When detected early, bladder cancer can be treated successfully. Initial treatment of bladder cancer is based on a tumor’s clinical stage, determined by how deep the tumor is thought to have grown into the bladder wall, and whether or not it has spread beyond the bladder.  Other factors, such as the size and grade of the tumor, may also affect treatment options. 

 

Unfortunately, bladder cancer has a very high rate of recurrence, one of the highest among the cancers. Because of the high risk of recurrence, patients who have been treated for bladder cancer undergo follow-up endoscopy every 3-6 months.

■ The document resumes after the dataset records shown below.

Each row of a before or after table is a point. One or more steps were done to the points. Then noise was added and the rows were shuffled. The steps act on how far a point lies along the listed directions, d1 being the first. Name the steps. A step turns or swaps two directions, mirrors them in a line or flattens them onto one, adds a multiple of one to another, or multiplies one. Angles are multiples of 10 degrees, from the lower direction toward the higher: turns from -170 to 170, lines from 10 to 170 but not 90. Use the fewest steps. Two steps may share a direction if one is a turn and the other turns, adds or multiplies; they go together, in the order done. Otherwise the lowest direction goes first.
In the rows, zero is written as 128.

Directions:
(1): [ 85  83 115]
(2): [128 145  67]
Before:
[[131 118  64]
 [ 95 109 146]
 [ 94  87 128]
 [ 92  63  79]
 [158 134 187]
 [127 113 202]
 [ 75  49 100]
 [117 133  93]
 [ 88  70  86]
 [128 130  90]
 [143 135 107]
 [150 130 131]
 [157  98 180]]
After (13 x 3):
[[156 103 207]
 [120 101 120]
 [112  73 158]
 [174 123 222]
 [145 105 205]
 [113  95 143]
 [179 149  96]
 [138 116 109]
 [141 157 158]
 [153 144 174]
 [169 185 105]
 [107 108 151]
 [160 163  73]]
Steps: turn d1 and d2 by -120 degrees

Directions:
(1): [130 159 131 177  80  77 105 171]
(2): [145  77 135 111  61 173 109 152]
(3): [117 195  83  93  86 154 148 118]
(4): [125  98 115 170  93 114 195  83]
(5): [122 148 191 112  99 115  98  64]
(6): [ 88 152 167 178 135 192 141 143]
Before (14 x 8):
[[154  54 157  71 125 121  71 101]
 [116 144 113 149  61 137 142 150]
 [116 119 174 114 122 155 152  95]
 [118 196 168 165  49  77  88 131]
 [136 134 122 158 161 137 179 148]
 [136 183 102  94  86 102 189  36]
 [153 144  76 109  69  61 141 130]
 [138 130 114 186 132 108  76 228]
 [148 108 105 158 146  81 133 185]
 [135  93 103 129 141  64 118  84]
 [109 117 153 222 105 103 181 137]
 [ 98 207 111 169 136 119 147 156]
 [133 182 129 192 104  70 141 132]
 [ 85 102 170 173 138 147 147 151]]
After (14 x 8):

For the rest of the patient’s life, a cystoscopy on a quarterly, semi-annual or annual basis is essential.

 

It is estimated that over 4 million cystoscopies are performed each year and approximately US$4B is spent on bladder cancer surveillance annually.

 

Bladder cancer is the most expensive cancer to treat over the lifetime of a patient.

 

The majority (about 70%) of bladder cancers are superficial meaning they are only in the lining of the bladder. However, if left undiagnosed and untreated, these cells can invade the muscle wall which could require complete removal of the bladder - a radical cystectomy.

 

It is important that cystoscopy imaging be both:

  • Highly sensitive by being able to detect subtle cancer
  • Specific meaning able to distinguish between benign and cancerous tumors

These two attributes enable surgeons to remove cancerous tissue at an early stage.